In imitation learning, Bayesian approaches are widely applied for encoding robotic skills. However, most existing works focus on tasks represented in Euclidean spaces, which cannot properly characterize non-Euclidean behaviours such as robot orientation. In this paper, we propose an intrinsic Bayesian scheme for learning dynamical models on product manifolds, enabling effective learning of pose-related tasks. First, an intrinsic weighted-metric is presented for statistical analysis on product manifolds. Its validity is rigorously proven by satisfying metric axioms. Then, to decouple the constrained multi-output system without increasing computational complexity, a manifold dynamical model of the sub-system is proposed using parallel transport across local charts, ensuring geometric consistency.
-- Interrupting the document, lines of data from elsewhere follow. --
50 stands for zero in the data rows.
Some points:
[39 53  0 74 16 62 60 72 15 12 65 68 27 45 42 40 85 42  0 47 61 86 40 49 28 33 58 79 25 30 37 68]
[59 34 35 40 22 38 36 45 54 70 42 33 45 79 68 50 42 44 96 43 53 70 83 77 56 23 43 36 43 21 38 63]
[91 11 92 50 39 55 49 66 52 53 86 94 67 37 48 46 55 52 84 81 40 44 15 47 94 36 58 31 34 68 35 38]
[ 9 23 68 43 75 22 49 52 46 71 80 44 33 61 36 65 56 54 33 50 29 26 43 34 35 64 24 56 67 40 32 33]
[57 66 59 79 28 52 33 41 26 83 59 35 41 49 43 71 53 52 31 63 30 63 67 41 57 20 52 37 61 81 51 48]
[56 49 85 19 47 51 67 48 68 63 43 45 45 38 66 65 54 58 53 49 70 29 79 64 24 79 45 27 41 45 34 52]
[33 38 65 72 76 68 90 88 67 53 34 57 29 51 58 53 50 70 47 27 44 29 40 40 45 50 43 43 57 24 52 55]
[48 49 50 67 36 73 61 66 42 82 57 30  7 51 60 38 22 27 58 56 42 52 98 60 38 55 28 56 51 71 50 60]
[39 29 61 66 26 66 52 56 39 59 34 65 49 35 40 54 29 38 47 64 93 65 73 51 53 51 47 58 60 34 52 47]
[38 43 26 41 74 63 46 49 32 48 41 78 70 46 19 43 46 34 72 44 56 31 50 64 29 52 72 61 66 55 67 49]
[84 58 62 34 59 58 69 24 54 36 38 45 64 52 42 29 11 59 52 43 46 55 71 54 46 26 39 72 36 78 31 27]
[73 46 56 68 74 56 59 72 48 37 60 69 27 24 80 65 38 75 45 42 61 39 72 52 50 50 54 52 53 34 57 38]
[62 46 60 44 75 67 28 58 53 44 50 63 61 63 45 43 45 51 52 18 61 47 34 72 39 36 65 68 49 51 74 57]
[33 80 42 86 45 52 50 73 36 50 51 71 77 38 39 50  0 47 72 58 66 51 49 42 50 60 37 32 54 45 62 56]
[64 69 24 47 67 76 49 31 69 46 45 41 46 48 34 41 44 36 26 54 63 49 54 68 67 57 30 87 39 60 31 59]
[67 83 51 50 72 47 21 52 72 18 64 72 99 73 57 50 93 49 47  6 41 82 12 26 85 50 89 72  3 53 70 49]
[25 41 45 68 59 70 59 51 28 84 67 69 37 55 60 67 50 62 48 60 32 29 56 51 58 62 26 51 53 57 43 39]
[ 6 70  0 53 63 19 56 87 19 31 50 75  0 89 47 84 57 27  0 55 20 78 41 78 19 56 31 65 51 73 35 32]
[53 51 61 59 51 44 90 57 61 58 69 51 41 40 36 64 59 77 41 38 83 40 83 43 54 48 47 32 63 48 42 57]
[63 62 35 53 56 65 45 35 82 57 42 69  0 25 28 62 28 47 63 74 48 29 58 62 29 56 49 63 82 55 40 66]
[63 35 66 24 68 75 61 86 54 67 53 44 52 38 41 31 58 54 31 43 67 24 36 63 50 51 46 33 75 65 57 54]
[54 68 79 27 38 71 21 39 71 50 32 38 88 50 57 67 46 81 53 34 44 26 81 59 55 79  8 40 51 26 49 44]
[ 0 60 37 62 40 61 35 80 54 47 48 42 46 51 45 28  0 56 85 45 94 54 47 28 71 47 48 32 63 61 30 55]
[56 76 61 56 57 54 55 69 71 35 51 39 46 53 56 61 53 61 23 70 63 35 56 75 59 54 78 47 39 38 61 58]
[51 75 19 29 34 43 41 58 49 40 37 51 28 31 33 43 51 40 54 53 19 36 43 67 38 53 66 87 65 55  1 34]
[45 76 20 64 39 57 43 25 26 51 32 69 27 42 37 64 49 42 35 46 22 58 33 68 46 63 70 68 36 50 11 54]
[26 42 72 39 92  8 43 48 52 48 60 45 68 61 49 87 87 38 53 43 50 84 28 38 67 47 38 54 77 35 64 12]
[58 51 69 32 59 52 41 39 14 50 67 22 40 53 67 57 65 41 46 52 27 28  6  1 52 74 65 49 62 78 63 56]
[51 82 36 33 60 71 75 35 46 48 65 69 50 64 61 28 41 73 69 51 44 66 45 52 72 56 65 54 47 60 49 42]
[37 64 26 53 64 55 65 46 40  9 35 70 42 50 54 39 44 47 42 58 54 70 48 50 32 51 28 54 51 56 40 92]
[49 42 30 26 40 48 34 52 56 35 63 96 50 58 36 42 47 59 57 43 53 14 43 53 60 33 78 48 67 56 38 27]
[40 55 40 35 44 49 55 36 51 64 27 50 57 41 54 40 58 59 53 74 41 59 30 80 73 52 62 60 61 34 30 38]
[71 59 60 21 55 55 68 10 68 41 61 27 74 44 26 23  0 32 52 48 34 33 49 67 63 27 43 56 36 41 38 27]
[64 53 33 72 50 55 29 38 67 65 47 57 24 66 58 54 65 13 50 71 62 54 53 51 67 16 37 26 39 53 49 61]
[79 36 53 45 58 80 32 40 45 36 46 47 30 44 35 62 63 67 39 99 75 62 97 50 51 45 39 44 54 27 45 74]
[37 56 53 65 44 49 42 46 48 61 43 34 43 59 84 50 49 43 66 46 48 58 68 51 66 36 29 64 54 52 55 59]
[72 63  6 59 62 61 66 52 50 44 43 49 35 54 58 26 19 64 10 33 46 53 39 65 13 37 35 72 15 61 32 59]
[43 43 99 13 52 17 62  0 69 73 56 46 91 65 62 46 39 65 81 67 90 51 26 34 81 30 71 60 82  6 63 65]
[57 17 46 53 43 80 58 57 64 53 64 62 62 55 61 55 48 53  1 54 60 60 37 47 30 62 87 37 47 55 62 44]
[59 40 69 62 70 56 88 42 71 62 24 59 27 46  6 16 77 73 24 31 43 53 50 49 64 84 32 25 68 51 53 45]
[43 44 62 49 34 42 60 51 46 33 62 43 19 31 19 48 67 44 57 80 66 65 57 52 21 34 57 65 12 35 56 62]
[63 45 41 67  9 44 53 29 88 54 20 18 41 48 33 49 45 63 73 46 62 23 39 62 34 61 48 62 54 54 88 38]
[78 56 32 28 53 14 12 58 47 48 74 52 99 99 47 91 96 42 86 35 50 95 44 15 80 62 71 42 50 37 54 77]
[34 49 35 66 39 56 21 52 53 78 61 36 21 59 69 28 32 53 48 67 37 60 70 34 59 46 47 23 22 64 51 52]
[44 41 37 78 41 64 40 55 40 73 56 46 68 60 49 59 43 30 38 47 21 61 76 39 53 45 57 52 41 69 44 60]
[74 57 54 44 15 35 31 30  8 72 76 19 16 34 55 35 47 52 35 50 37 56 23 27 59 38 38 55 59 60 81 32]
[49 29 25 63 31 53 52 35 46 45 21 65 45 40 57 51 64 59 59 41 52 32 52 59 26 60 67 76 41 82 56 20]
[35 20 57 50 61 61 45 36 52 35 57 58 32 40 40 26 48 67 47 37 68 39 63 66 22 38 71 49 55 86 81 44]
[23 22 50 80 75 65 77 75 72 95 17 26  0  0 43 41  0 46 47 83 76 38 75 87  0 62  3 59 71 50 44 58]
[12 52 43 76 45 48 22 52 40 60 54 21 32 47 59 32 45 25 30 85 52 23 68 15 67 46 53 24 28 75 44 44]
[23 44 54 68 63 44 40 56 56 78 76 58 35 48 67 61 66 58 43 47 35 31 37 44 27 59 16 45 76 47 45 31]
[50 15 83 30 40 56 39 24 99 43 63 47 56 54 38 34 56 78 79 94 71 61 85 33 59 54 45 54 60 20 83 67]
[61 63 25 47 25 78 48 52 69 56 26 25 63 33 38 45 62 46 76 56 32 50 31 50 32 63 44 70 47 55 62 31]
[24 66 36 68 32 52 51 79 54 20 44 78 32 16 41 41 25 24 56 55 48 57 35 40 79 36 27 19 39 70 39 54]
[39 56 56 58 58 36 47 52 21 58 18 53 50 43 79 13 69 14 43 44 33 57 54 52 36 48 50 56 52 29 35 54]
[53 65 16 23 27 58 63 34 61 43 26 50 44 39 47 63 45 35 70 32 26 51 42 53 64 55 84 58 72 45 18 35]
[57 61 59 63 46 54 66 56 59 45 68 73 71 53 50 51 57 43 17 81 55 63 49 29 45 57 62 64 56 28 46 68]
[56 68 43 53 35 21 67 58 36 81 37 51 58 67 70 42 61 42 59 61 51 43 57 63 37 30 51 52 45 49 53 69]
[48 22 11 71 47 51 33 52 51 53 63 27 61 55 78 50 66 33 50 58 39 32 64  0 89 22 58 26 27 64 38 60]
[52 55 60 36 27 65 28 52 53 39 44 55 54 43 78 54 46 76 34 37 60 20 68 57 30 65 20 35 51 45 40 48]
[62 25 35 28 53  0 48 73 46 44 38 44  6 72 45 64 34 25 51 44 53 63 59 39 35 73 11 56 75 32 74  6]
[65 62 74 34 32 55 39 57 69 30 31 40 77 57 64 78 55 59 23 24 40 21 56 65 70 63 33 37 55 37 55 62]
[28 36 97 55 65 61 69 77 78 74  0 36 54 63 16 61 61 71 42 16 51 61 19 13 54 55 41 39 30 40 46 47]
[40 40 48 41 60  3 44 50 45 54 58 46 63 75 51 61 58 38 50 68 47 82 63 61 54 76 59 34 85 49 69 32]
[37 52 56 33 61 18 49 63 43 34 42 44 28 99 41 72 56 37 61 66 45 76 60 49 31 68 35 34 87 42 74  5]
[71 82 62 48 58 50 35 62 40 65 59 50 48 55 86 28 64 40 43 56 22 58 51 33 55 52 63 66 44 62 59 53]
[42 19 69 51 38 84 57 34 41 39 57 55 37 29 54 44 63 57 56 52 58 75 46 63 31 34 71 40 55 34 90 55]
[50 31 45 72 49 73 63 37 54 35 52 61 31 79 23 39 71 29 60 59 82 34 49 74 50 59 51 52 37 53 45 51]
[34 61 43 55 69 44 64 64 25 47 12 68 46 27 68 57 23 80 43 70 67 57 44 68 42 41 40 33 42 75 38 51]
[61 57 69 65 64 43 65 47 37 61 71  9 32 46 66 13 45 46 64 66 27 48 59 59 49 46 38 51 60 61 70 46]
[53 25 55 61 45 53 62 73 66 44 53 66 54 14 59 64 31 39 74 69 61 58 19 57 64 29 39 10 41 83 31 58]
[54 32 36 27 52 57 38 57 15 38 63 60 43 28 62 53 31 57 29 47 32  4 70 68 46 59 43 28 32 32 65 59]
[49 60 70 84 59 32 61 41 38 48 48 48 86 62 86 47 80 23 51 32 50 49 63 46 67 53 72 65 63 57 42 61]
[66 55 38 68 48 37 39 37 37 39 67 20 25 28 25 31 45 70 46 46 90 65 44 72 28 66 44 62 35 36 23 52]
There is one direction along which these points spread out most. Take the direction at right angles to it along which they spread out most. Then take the direction at right angles to both along which they spread out most. Go by this last direction. How many in every 100 of the points above lie lower along it than each point below? Round to a whole number. More than half of the points above lie lower than the first one.
[51 69 48 32 71 40 50 18 68 30 69 38 79 19 29 31 34 34 68 30 56 70 54 76 35 53 43 40 55 50 39 41] 89
[47 68 57 54 75 13 41 40 29 70 29 50 77 47 57 48 79 22 53 23 49 52 33 40 41 35 79 34 33 15 55 68] 30
[53 52 41 52 27 42 54 59 47 38 34 28 59 51 39 56 37 53 68 58 16 39 38 63 44 46 89 63 70 37 11 36] 70
[27 41 51 39 71 62 82 46 28 60 77 54 44 36 70 73 55 43 36 17 25 41 52 52 65 76 41 53 32 38 51 46] 18
[61 26 56 53 42 39 47 26 26 49 63  7 12 76 52 71 20 47 68 72 48 48 40 38 42 72 33 58 63 47 79 34] 9
[48 28 40 51 53 68 57 38 38 21 60 59 51 43 40 55 61 54 29 23 54 58 38 29 18  9 85 55 41 55 73 51] 89
[28 57 26 61 54 51 63 74 25 45 19 75 40 58 29 30 61 61  2 19 36 74 12 65 18 52  4 73 30 77 16 96] 57
[64 85 34 41 50 62 46 64 54 36 47 39 77 41 48 64 68 81 39 57 51 37 68 52 28 65 12 27 47 19 30 49] 49
[70 58 73 60 43 43 58 54 55 55 50 65 27 45 28 22  1 47 58 39 67 57 61 67 25 42 32 54 54 73 41 69] 82
[46 64 18 35 25 62 55 49 60 46 31 31 62 46 22 66 59 62 80 47 26 30 52 67 53 41 39 82 53 68 57 45] 84
[44 27 43 74 53 37 46 65 49 37 49 60 49 28 44 47  8 62 42 42 39 59 40 63 65 59 59 40 40 79 43 94] 82
[51 53 68 23 46 56 51 63 48 48 65 57 38 25 66 81 47 61 51 50 59  9 78 59 33 61 32 56 10 55 58 53] 53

After that, the manifold Gaussian process is developed by incorporating the intrinsic weighted metric, significantly improving regression accuracy. But the computational complexity of this approach is constrained by the size of the covariance matrix, particularly for large datasets. To further enhance the calculation efficiency, manifold sparse Bayesian learning is proposed by considering sparse priors. Finally, simulations and experimental studies show the effectiveness and accuracy of the proposed Bayesian scheme on product manifolds.
稀疏贝叶斯学习在积流形上的动态建模
在模仿学习中,贝叶斯方法被广泛应用于机器人技能编码。然而,大多数现有的工作都集中在欧几里得空间中表示的任务上,这不能正确地表征机器人方向等非欧几里得行为。在本文中,我们提出了一种内在贝叶斯方案来学习产品流形上的动态模型,从而能够有效地学习与姿态相关的任务。首先,提出了一种用于乘积流形统计分析的内禀加权度量。它的有效性通过满足度量公理得到了严格证明。然后,为了在不增加计算复杂度的情况下解耦约束的多输出系统,在保证几何一致性的前提下,采用局部图并行传输的方法建立了子系统的流形动力学模型。在此基础上,结合本征加权度量发展了流形高斯过程,显著提高了回归精度。但是这种方法的计算复杂度受到协方差矩阵大小的限制,特别是对于大型数据集。为了进一步提高计算效率,提出了考虑稀疏先验的流形稀疏贝叶斯学习方法。最后,仿真和实验研究表明了所提贝叶斯方案在积流形上的有效性和准确性。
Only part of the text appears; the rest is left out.